A conventional solenoid driven pneumatic valve may be used to control a fluid flow. When electrically energized or de-energized, a solenoid driven pneumatic valve may cut off and/or permit one or more fluid flows. An actuator of a solenoid driven pneumatic valve is an electromagnet. When the valve is energized, a magnetic field builds up to pull and/or push a plunger against the action of a spring. When de-energized, the plunger returns to its original position by action of the spring. Solenoid driven pneumatic valves are discussed, by way of example, in the reference “Technical Principles Of Valves” (omega.com, One Omega Drive, Stamford, Conn., 06907, J-3 to J-7), the disclosure of which is hereby incorporated herein in its entirety by reference.
A flow of air (or other fluid) through a valve may be a function of a number of controlled port connections and a number of switching positions. Directional valve functionalities may be described by referring to them as a combination of “ways” and “positions”, such as, for example, a 4-way 2-position valve also referred to as a 4/2-way valve. The term “way” defines a number of controlled flow paths the valve has (indicated by arrows in ISO symbology). With respect to the term “position”, a pneumatic directional valve may have two or three switching positions (indicated by squares in ISO symbology).

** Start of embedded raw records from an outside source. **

Every row comes from one small tree of marks. The marks that hang from a mark follow it in brackets, in the order of their numbers. Every link used is in the known rows. Which tree was each row made from?
Known rows:
J705[J339[J587[J929] J839[J184]]]: [-0.43 -1.27  1.54 -2.37  2.10 -1.74  0.17 -2.93  2.31  1.93 -0.11  0.73
  0.72  2.90 -1.85  0.55  1.82 -0.87  1.98 -2.18]
J839[J184[J250 J494] J339[J587[J929] J705]]: [-1.37 -1.95  1.39 -4.31  2.00 -2.93  1.68 -3.39  3.32  3.83  1.94  3.27
  1.59  1.01 -5.37  2.15  3.43  0.07  3.63 -3.53]
J184[J126 J494 J839]: [-3.04  1.49 -2.97 -2.70 -0.94 -1.73  1.56 -0.86 -0.52  0.07  0.28  5.87
 -0.22 -2.55 -0.78  1.91  2.29  0.67  0.37 -1.31]
J184[J839]: [-1.47  0.01 -0.91 -1.49  0.34 -1.30  0.50 -0.58  0.43 -0.25  0.63  2.05
 -0.34 -0.62 -0.50  0.84  0.92  0.41  0.42  0.08]
J705[J339[J839[J184]]]: [-0.49 -0.32  1.54 -2.22  2.62 -0.70 -0.58 -1.58  1.42  0.79 -0.21 -0.54
  0.98  1.90 -0.94 -0.47  0.47 -0.19  0.49 -1.72]
J339[J587 J705]: [ 0.58 -1.70  1.71 -1.47  0.90 -1.21 -1.15 -1.86  1.21  1.17  0.22 -1.50
 -1.66  0.65 -1.18 -0.54  0.15 -0.85  1.75 -1.43]
J705[J339[J587]]: [ 0.51 -1.00  1.06 -1.17  0.05 -1.54  0.57 -1.20  0.33  0.80 -0.58 -0.52
 -1.25  1.95  0.13  0.49  0.36 -1.60  1.55 -1.39]
J494[J184[J250 J839[J339]]]: [-2.79 -0.62 -0.61 -4.45  2.29 -1.55  1.33 -0.69  1.24  1.63  1.57  3.49
  0.35  0.23 -2.89  0.56  2.39  1.59  1.33  0.00]
J494[J184]: [-0.22 -0.69 -0.10 -1.89  0.89  1.08 -0.47  0.69  0.08  0.26  0.40  0.25
 -0.08  0.80 -0.75 -0.71  0.97  0.96 -0.96 -0.34]
J705[J339[J587[J929] J839]]: [-0.09 -0.74  0.43 -1.65  0.85 -1.88  0.34 -2.71  1.76  1.10 -0.49  0.72
 -0.25  2.73 -0.80  0.53  1.40 -1.42  2.17 -1.09]
J839[J184[J126 J494] J339[J587[J929] J705]]: [-0.98 -1.32  0.86 -3.35  1.66 -1.56  1.54 -2.86  1.35  3.94  1.26  3.36
  1.53  0.10 -4.89  2.14  3.94 -0.58  3.36 -4.57]
J929[J587]: [ 1.26  0.15 -0.17  0.10  1.37  0.87 -0.45  1.44 -0.53  1.13  1.02  1.00
  1.16  1.51 -0.22 -1.24  1.03 -0.73  0.54  0.03]
J184[J250 J839]: [-2.96  0.22 -1.05 -3.11  0.66 -2.82  1.11 -1.31  1.24  0.55  0.58  3.80
 -0.56 -1.19 -1.03  0.48  0.47  1.16  1.21  1.01]
J126[J184[J250 J839]]: [-3.14 -0.16  0.22 -3.42  2.17 -1.66  0.44 -1.44  1.94  0.90  0.89  2.12
 -0.40 -0.42  0.16  0.72 -0.70  0.68  2.48 -0.11]
J184[J126 J494 J839[J339[J587 J705]]]: [-2.41 -0.02 -1.04 -3.57  0.63 -2.76  1.54 -2.60  0.49  2.07  1.08  4.52
 -0.49 -1.39 -3.14  2.41  3.49 -0.44  3.15 -3.07]
J839[J339]: [ 0.14 -0.16  0.52  0.34  0.97 -0.03  0.97 -0.26  0.04  1.07  0.78 -0.27
  1.19  0.64 -1.56  0.97  1.29 -0.46  1.48 -0.79]
J839[J184[J494]]: [-0.75 -0.20  0.20 -1.43  0.44 -0.27  0.47 -0.31  1.01  0.50  0.81  1.79
  1.53 -0.01 -1.63  1.27  1.60  0.97 -0.72 -2.48]
J184[J126 J250 J494 J839[J339[J587 J705]]]: [-3.85  0.07 -1.25 -5.24  0.88 -4.26  2.19 -3.38  1.24  2.83  1.01  6.22
 -0.75 -1.92 -3.62  2.06  3.04  0.31  3.91 -2.14]
J494[J184[J126 J250 J839]]: [-3.89  0.24 -1.76 -5.32  1.49 -1.51  0.86 -0.69  0.08  1.55  0.23  5.38
 -0.88 -1.68 -1.55 -0.45  1.37  2.05  0.64  0.39]
J494[J184[J126 J250 J839[J339]]]: [-3.76  0.07 -1.33 -5.04  2.19 -1.49  1.66 -1.00  0.04  2.37  0.85  5.18
  0.00 -1.12 -2.78  0.25  2.45  1.61  1.81 -0.20]

Write each row's tree:
[ 0.81 -1.92  1.37 -1.31  1.27 -1.30  0.68 -2.38  1.54  2.65  1.13 -0.04
  0.28  1.57 -3.34  1.17  2.21 -1.60  3.60 -1.91]
J839[J339[J587[J929] J705]]
[-0.53 -1.87  2.05 -2.80  2.76 -1.22  0.83 -2.86  1.09  4.37  0.82  1.59
  1.17  0.43 -4.57  0.85  2.79 -0.77  3.86 -3.57]
J839[J184[J126] J339[J587[J929] J705]]
[-3.15  0.71 -0.72 -3.54  0.64 -1.71  1.35 -1.27  0.53  2.01  0.03  5.01
  1.02 -1.90 -1.96  0.71  1.29  1.74  0.46 -1.83]
J839[J184[J126 J250 J494]]
[-1.86 -1.52 -0.54 -4.93  2.15 -1.19  0.99 -2.02  0.66  3.03  1.27  3.86
 -0.38  0.11 -3.90  0.68  3.73  0.01  2.84 -2.02]
J494[J184[J126 J839[J339[J587[J929] J705]]]]
[-3.75  1.12 -0.51 -3.39  2.09 -1.70  0.15 -2.40  1.53  1.53 -0.13  4.25
  1.31 -1.15 -1.93  0.10  1.46  2.19  0.41 -1.29]
J339[J839[J184[J126 J250 J494]]]
[-1.13 -1.10 -0.95 -3.21  0.27 -2.90  1.86 -2.74  2.27  1.64  2.15  3.92
  0.34  0.41 -3.80  3.25  4.21 -0.81  3.16 -2.77]
J184[J494 J839[J339[J587[J929] J705]]]
[-2.41 -0.91  1.49 -4.54  2.49 -2.78  1.32 -3.23  1.63  4.15  0.91  3.42
  0.70 -0.69 -4.61  1.22  2.73  0.46  3.46 -3.80]
J839[J184[J126 J250 J494] J339[J587 J705]]
[-1.12 -1.36  2.05 -2.96  2.72 -1.67 -1.82 -3.41  3.22  1.42  0.80 -0.08
  0.10  1.18 -2.78  0.03  1.96  0.61  1.13 -3.26]
J339[J587 J705 J839[J184[J494]]]
[-1.14 -1.13  1.65 -3.02  2.12 -1.42  0.75 -2.49  0.86  3.38  1.07  1.91
  0.95 -0.17 -4.17  1.56  3.13 -0.18  2.78 -4.71]
J839[J184[J126 J494] J339[J587 J705]]
[-3.18 -0.56  1.21 -4.84  2.90 -2.95 -0.97 -4.21  2.75  2.79  0.06  2.84
 -0.34 -0.48 -3.11 -0.48  1.66  1.28  2.14 -2.66]
J339[J587 J705 J839[J184[J126 J250 J494]]]
[-2.58  0.19 -0.99 -3.98  1.13 -0.29  0.45 -0.23 -0.37  1.72 -0.40  3.47
 -0.57 -1.15 -1.11 -1.19  0.54  1.73  0.20  0.30]
J494[J184[J126 J250]]
[-0.38 -1.21  1.84 -1.68  2.25 -1.40 -2.19 -3.12  2.30  0.97  0.00 -1.67
 -1.30  1.23 -1.38 -1.14  0.50 -0.30  1.81 -1.05]
J339[J587 J705 J839]
[-1.08 -2.24  3.33 -3.39  3.54 -2.38  0.26 -2.91  2.52  3.84  1.35  0.06
  0.64  0.98 -4.35  0.17  1.51  0.16  3.53 -2.61]
J839[J184[J250] J339[J587 J705]]
[-3.45  0.35 -0.49 -3.75  1.82 -2.10  1.93 -1.65  2.30  1.34  1.94  3.64
  0.86 -0.11 -1.41  2.81  1.48  0.49  3.11 -1.75]
J126[J184[J250 J494 J839[J339]]]
[-3.19 -0.21  0.67 -3.07  1.53 -2.62  2.32 -2.51  0.99  3.71  0.64  4.53
  1.36 -0.45 -3.81  2.00  3.12  0.99  2.83 -3.08]
J839[J184[J126 J250 J494] J339[J587]]
[ 0.72 -1.18  0.34 -1.48 -0.43 -1.67  1.33 -1.57  0.78  1.36 -0.38  0.94
 -0.56  2.17 -0.61  1.12  1.05 -1.99  2.16 -1.29]
J705[J339[J587[J929]]]
[-3.57  0.42 -0.94 -3.97  1.10 -2.11  1.14 -1.44  2.25  0.40  1.29  3.90
  0.04 -0.72 -0.15  2.02  0.45  0.90  1.97 -1.18]
J126[J184[J250 J494 J839]]
[-3.33  0.63  0.53 -2.89  3.05 -1.30 -0.38 -2.32  1.30  2.01 -0.48  2.71
  1.06 -0.81 -1.71 -1.08  0.42  2.01  0.86 -0.41]
J339[J839[J184[J126 J250]]]
[ 0.45 -2.62  2.73 -2.21  2.78 -1.14  0.49 -2.62  2.35  3.61  1.65 -0.06
  1.49  1.81 -4.69  1.16  2.77 -0.88  3.39 -3.28]
J839[J184 J339[J587[J929] J705]]
[ 0.04 -1.06  1.61 -2.58  2.24 -0.51  0.39 -1.30  1.75  2.01  1.92  0.48
  2.06  0.47 -4.04  1.42  2.48 -0.04  1.40 -3.92]
J839[J184[J494] J339[J705]]
[-0.23 -1.47  1.01 -2.03  1.76 -1.64 -1.29 -3.59  2.75  1.52  0.28 -0.07
 -0.59  1.61 -2.22 -0.47  1.35 -0.68  2.48 -0.94]
J339[J587[J929] J705 J839]
[-2.25  0.40 -0.15 -2.70  0.74 -0.93  0.80 -0.90  1.85  0.65  0.64  2.02
  0.28 -0.14  0.29  1.26 -0.38  0.52  1.58 -1.19]
J126[J184[J250 J494]]
[-2.11  0.14 -0.26 -2.29  1.55 -0.80  1.31 -0.96  1.58  0.61  2.04  2.06
  1.12  0.32 -0.98  3.13  1.95 -0.22  2.43 -2.62]
J126[J184[J494 J839[J339]]]
[-3.22 -0.56 -0.70 -6.16  2.96 -1.63  0.82 -1.56  0.61  2.74  1.02  4.32
 -0.47 -1.29 -3.56 -0.40  2.12  1.27  2.33 -0.83]
J494[J184[J126 J250 J839[J339[J705]]]]
[-0.28 -1.88  1.93 -0.77  1.99 -1.01  1.50 -1.96  1.65  3.10  1.31  1.03
  2.08  2.03 -3.82  1.93  3.16 -0.28  2.75 -2.59]
J839[J184 J339[J587[J929]]]
[-2.62 -1.36  1.38 -4.65  3.35 -2.68 -0.73 -4.67  2.99  3.71 -0.09  2.83
  0.03  0.18 -3.72 -0.96  1.48  0.72  3.24 -1.66]
J339[J587[J929] J705 J839[J184[J126 J250]]]
[-2.36 -0.07 -1.16 -3.58  1.93 -0.19  1.08 -0.29 -0.70  1.71  0.93  3.59
  0.24 -0.67 -2.39  0.51  2.87  0.98  1.06 -1.02]
J494[J184[J126 J839[J339]]]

In a conventional 5-way, 2-position solenoid driven pneumatic valve (a 5/2 valve), fluid flows may be controlled between first and second actuator ports, first and second exhaust ports, and an air supply port. When the solenoid is energized, the 5/2 valve may provide fluid coupling between the air supply port and the first actuator port, and between the second actuator port and the second exhaust port. When the solenoid is de-energized, the 5/2 valve may provide fluid coupling between the air supply port and the second actuator port, and between the first actuator port and the first exhaust port. A 5/2 valve may thus be used to control operation of a pneumatic actuator coupled to the actuator ports.
A solenoid driven pneumatic valve, however, may be subject to mechanical wear that may reduce a useful life thereof. In addition, functionalities provided by a solenoid driven pneumatic valve may be limited. Moreover, a solenoid driven pneumatic valve may be unable to maintain an energized position in the event of a loss of power.